The company’s naphtha-fired steam cracker in Batangas can produce 216,000 mt / year of pyrolysis gasoline, or pygas; 320,000 mt / year of ethylene, 190,000 mt / year of propylene; and 110,000 mt / year of mixed C4.

Next capacity

At the Batangas complex, JG Summit has new projects underway to expand its olefin capacity and produce aromatics.

The company plans to complete a 250,000 mt / year high-density polyethylene plant by the fourth quarter of 2021. In addition to the new HDPE plant in Batangas, the capacity of an existing polypropylene plant at the same site will rise to 300,000 mt / year from 190,000 t / year. There are currently two linear low-density polyethylene / HDPE revolving plants in Batangas with a combined nominal capacity of 320,000 mt / year.

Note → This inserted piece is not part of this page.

Named moves (each a turn or a mirror), then the moves between two rows, first move first; the first pair answered:
move q_775:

Construction of the company’s first benzene-toluene-xylenes unit had been delayed due to the spread of COVID-19 in the Philippines, as works were initially planned to be completed in June but is now scheduled for the first quarter. of 2021.

However, in general, the fundamentals of the aromatics markets were still mixed. The lower run rate at some refineries in the region was described as lending some support by slowing the previous oversupply.

JG Summit’s BTX unit would have a production capacity of 126,000 mt / year of benzene, 76,000 mt / year of toluene, 46,000 mt / year of mixed xylenes, 29,000 mt / year of non-aromatics with about 21,000 mt / year of aromatic materials mixed, including C9 +, all derived from pygas feedstock produced from the existing steam cracker.

The Batangas PE facility is a joint venture between JG Summit Holdings and Marubeni Corp.